- Briton secures place in Shanghai Masters final with a 6-4 6-4 win over Roger Federer
- Reigning U.S. Open champion will play Novak Djokovic in Sunday's final
- Serb also enjoys comfortable straight sets semifinal win over Tomas Berdych 6-3 6-4
Andy Murray maintained his bid to win a third successive Shanghai Masters title with a comfortable win over Roger Federer in Saturday's semifinal.
The Scot wasted little time in overpowering the current world No.1, easing to a straight sets 6-4 6-4 victory in one hour 38 minutes.
The 25-year-old was gifted a crucial break in the first set when Federer served three double faults on the bounce in the fifth game.
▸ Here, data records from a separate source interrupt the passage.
Below are the code and all the weights of a small trained network. Each question names an input and a class and asks about switching units off, where a switched-off unit gives its printed mean instead of its output.

import numpy as np


def w(rows, s, z=0):
    codes = np.array(rows[::2]) - 128.0
    scale = np.full(codes.shape[1], s)
    scale[-1] = z or s
    return codes * scale


def norm(h):
    return h / np.sqrt((h * h).mean(-1, keepdims=True) + 1e-5)


def f(y):
    return y / 2 * (1 + np.tanh(0.7978845608 * (y + 0.044715 * y**3)))


def log_softmax(a):
    a = a - a.max(-1, keepdims=True)
    return a - np.log(np.exp(a).sum(-1, keepdims=True))


def net(x, mask):
    res = np.array(x, float).reshape(1, 7) / 4 @ E
    u = 0
    for l in range(3):
        y = f(norm(res) @ A[l][:, :-1].T + A[l][:, -1])
        res = res + np.where(mask[u : u + 7], y, B[l][:, -1]) @ B[l][:, :-1]
        u += 7
    return log_softmax(norm(res)[-1] @ U[:, :-1].T + U[:, -1])


A, B = {}, {}
E = w([
[125,126,130,121,126,128,124,130,129,127,128,128],'x0',
[211,64,176,65,106,251,105,56,160,97,106,193],'x1',
[128,129,125,126,128,131,127,127,131,129,130,131],'x2',
[130,125,122,131,127,129,132,125,127,124,129,124],'x3',
[237,169,187,90,66,11,150,87,211,95,38,54],'x4',
[134,240,127,18,98,79,41,184,149,101,220,246],'x5',
[29,64,158,35,19,151,48,141,152,196,126,21],'x6',
],0.0017)
A[0] = w([
[189,159,129,75,62,33,180,87,224,96,61,83,74],'L0N0',
[179,90,203,62,134,253,106,89,164,113,76,194,61],'L0N1',
[48,83,49,132,140,204,136,146,93,157,195,180,74],'L0N2',
[129,188,107,66,105,105,54,161,137,70,196,171,5],'L0N3',
[78,78,183,83,69,126,56,132,138,202,137,73,67],'L0N4',
[132,194,100,63,104,107,52,166,136,73,190,170,28],'L0N5',
[124,120,112,127,119,123,137,119,137,125,133,134,128],'L0N6',
],0.0027,0.0019)
B[0] = w([
[168,141,224,181,196,167,5,183,7,170,124,113,254],'L0N0',
[154,59,33,172,60,51,124,86,116,82,252,88,231],'L0N1',
[210,164,237,154,144,129,52,143,104,137,95,94,207],'L0N2',
[104,61,152,143,131,103,184,103,135,210,67,161,154],'L0N3',
[147,204,79,110,177,166,187,143,158,63,97,134,207],'L0N4',
[112,64,155,143,128,104,189,101,140,213,70,160,165],'L0N5',
[127,131,133,130,127,133,123,127,124,129,124,128,128],'L0N6',
],0.0031,0.0019)
A[1] = w([
[72,191,127,146,165,71,145,184,109,168,111,107,55],'L1N0',
[130,54,102,204,157,170,173,102,88,87,74,18,88],'L1N1',
[32,117,1,134,149,188,179,139,128,128,189,174,27],'L1N2',
[127,182,118,95,124,121,89,154,124,81,172,156,35],'L1N3',
[124,142,128,118,128,129,121,130,125,108,138,134,106],'L1N4',
[120,197,123,68,119,100,84,162,131,86,186,186,46],'L1N5',
[58,76,162,89,66,120,62,131,120,185,151,82,2],'L1N6',
],0.003,0.00093)
B[1] = w([
[194,41,116,130,78,127,108,32,152,72,178,122,177],'L1N0',
[81,98,172,94,86,66,160,127,167,236,104,253,255],'L1N1',
[211,164,223,123,106,81,72,125,138,129,61,62,150],'L1N2',
[113,85,136,148,127,129,152,109,133,149,94,119,125],'L1N3',
[125,113,126,132,128,129,133,122,125,133,119,122,122],'L1N4',
[93,52,147,157,122,122,182,102,137,183,63,130,147],'L1N5',
[146,189,80,137,191,161,209,123,140,74,93,150,172],'L1N6',
],0.0032,0.0024)
A[2] = w([
[42,179,95,190,144,3,137,172,104,147,164,55,68],'L2N0',
[52,154,95,47,98,181,119,149,157,99,114,44,2],'L2N1',
[42,104,112,171,194,237,79,162,63,156,202,175,73],'L2N2',
[101,163,134,62,112,81,117,147,148,160,156,223,63],'L2N3',
[210,158,138,199,203,100,201,92,108,81,136,211,105],'L2N4',
[126,217,125,32,94,65,58,144,145,99,193,235,77],'L2N5',
[83,83,175,53,62,162,101,105,163,153,95,42,131],'L2N6',
],0.0029,0.0014)
B[2] = w([
[223,39,122,62,72,250,99,46,153,71,190,204,172],'L2N0',
[114,189,84,138,174,152,167,158,137,92,109,152,139],'L2N1',
[236,184,192,103,104,4,98,119,153,97,59,48,187],'L2N2',
[118,71,134,187,132,161,178,98,128,165,82,83,145],'L2N3',
[7,183,70,46,118,188,121,191,152,112,124,55,249],'L2N4',
[97,72,134,228,142,144,177,113,103,161,103,80,163],'L2N5',
[103,190,83,171,201,115,149,169,95,93,165,172,230],'L2N6',
],0.0035,0.0022)
U = w([
[201,184,244,149,152,83,41,157,91,139,83,79,222],'0',
[54,51,147,161,122,104,210,110,141,253,80,184,130],'1',
[55,225,35,92,168,189,165,181,147,61,124,116,145],'2',
[189,34,79,115,67,144,103,56,137,60,247,139,2],'3',
],0.0063,0.00075)

Each question gives the input, the list of numbers given to net, and the class t.
The units are the neurons (one row each of A and B). Each row of codes is followed by its name. A weight is (code - 128) times the scale printed after its matrix; where a second scale follows, it is the last column's (A, B and U).
mask holds one flag per neuron, layer by layer. A switched-off neuron (its flag False) gives its mean, the last column of its row in B, instead of its output. The means were averaged over made-up inputs and are rounded, as every weight is.
A unit's drop is (log p(t) with every unit on - log p(t) with that unit switched off) / (log p(t) with every unit on - log p(t) with every unit switched off).
The circuit of an input: a set's keep is (log p(t) with only the set's units on - log p(t) with every unit switched off) / (log p(t) with every unit on - log p(t) with every unit switched off). Starting from the 12 units with the biggest drops (on a tie, the unit counted first), units are removed one at a time, each time the one whose removal leaves the highest keep (on an exact tie, the one counted first), for as long as the keep stays at least 0.8.
circuit, biggest first: the units of the circuit, biggest drop first
unit that matters most: the unit with the biggest drop
top k neurons: the k neurons with the biggest drops, biggest first
top k neurons in layer l: the k neurons of layer l with the biggest drops, biggest first
drop of u: that unit's drop, to one decimal
input [3,4,3,6,-2,-3,-7], class 2: circuit, biggest first -> L2N4
input [6,-8,3,3,-6,1,0], class 3: top 2 neurons -> L2N0, L0N0
input [-5,7,-4,4,3,8,8], class 1: top 2 neurons in layer 2 -> L2N5, L2N4
input [8,-2,-6,-5,-6,6,1], class 0: top 2 neurons in layer 0 -> L0N2, L0N1
input [-5,-1,-3,-3,2,0,-4], class 2: top 2 neurons -> L2N4, L0N2
input [-1,-6,-8,4,-8,-5,2], class 0: top 3 neurons -> L2N2, L0N1, L0N2
input [-2,-1,5,-1,-4,-5,-8], class 2: top 2 neurons -> L2N4, L0N0
input [5,-5,-3,8,-2,0,4], class 3: top 3 neurons -> L2N0, L2N4, L0N2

Murray took full advantage of the uncharacteristic slip, closing out the set without alarm.
Federer was put under pressure again at the start of the second, saving seven break points to win the opening game. But it wasn't long before Murray's aggressive returning paid dividends.
At 40-0 up in the fifth game, the 31-year-old Swiss was cruising before Murray fought back to earn a break point which he took with a devastating forehand return.
Two rain delays in the second set failed to upset the Scot's rhythm who calmly served out the match.
"[Federer] didn't serve that well for him tonight so I was able to be very aggressive on his second serve," Murray said afterwards.
"He maybe slowed down his first serve a little bit so I was able to take a few more chances on the first serve. Obviously that helped. But, yeah, I went for it like I did the last few times I played against him."
Murray will meet Novak Djokovic in Sunday's final -- the Serb completing an easy win over Tomas Berdych earlier in the day.
The world No.2, who has yet to drop a set at the tournament, broke the Czech's first service game to immediately gain the upper hand.
The Serb claimed another break of serve early in the second to canter home 6-3 6-4 in 85 minutes.
"Tomas is in great form in the last couple of months. He's always a difficult player to play against on any surface because he has a very powerful serve and great forehand," Djokovic said.
"I played tactically right. I was putting a lot of returns into the court, making a lot of pressure on his serve. On the other hand, I was serving well when I needed to," he added.
Djokovic currently leads Murray 8-7 in head-to-head match ups, but the Scot looks favorite given his recent successes over the Serb in the semifinal of the Olympics tournament in August and in the final of the U.S. Open last month.
"I've known him for 14, 15 years now. We've obviously had some incredibly tough matches which can maybe test a friendship. But we've always been, I think, pretty respectful of each other," Murray said.